The reduced features take the form of amino acid occurrence probability matrices estimated from ESM2 masked-token predictions, or structural descriptors predicted by a modified variant of the ESM2 model. However, we believe that these should not be called "embeddings" or "representations". This is because they don't come directly from any layer of these networks, but rather from their final predictions.

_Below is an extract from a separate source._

These are the activations of a small neural network, seen along a few directions. Each row is one input.
Each table varies a few parts of the input and shows all the possible inputs, shuffled.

We agree that there is some room for discussion about whether the amino acid probabilities returned by pre-trained ESM-2 and the 3Di sequences returned by ESM-2 3B 3Di can be properly referred to as “embeddings”. The term “embedding” doesn’t have a formal definition, other than some kind of alternative vector representation of the input data which, preferably, makes the input data more suitable for some downstream task. In that simple sense of the word “embedding”, amino acid probabilities and 3Di sequences output by our models are, indeed, types of embeddings. We posed the question on Twitter (https://twitter.com/TrichomeDoctor/status/1715051012162220340) and nobody responded, so we are left to conclude that the community is largely ambivalent about the precise definition of “embedding”.

We’ve added language in our introduction to make it more clear that this is our working definition of an “embedding”, and why that definition can apply to profile HMMs and 3Di sequences.

The benchmarks presented suggest that the approach improves sensitivity even at very low sequence identities <20%. The method is also expected to be faster because it does not require the computation of multiple sequence alignments (MSAs) for profile calculation or structure prediction.

Weaknesses:

The benchmarking of the method is very limited and lacks comparison with other methods. Without additional benchmarks, it is impossible to say whether the proposed approach really allows remote homology detection and how much improvement the discussed method brings over tools that are currently considered state-of-the-art.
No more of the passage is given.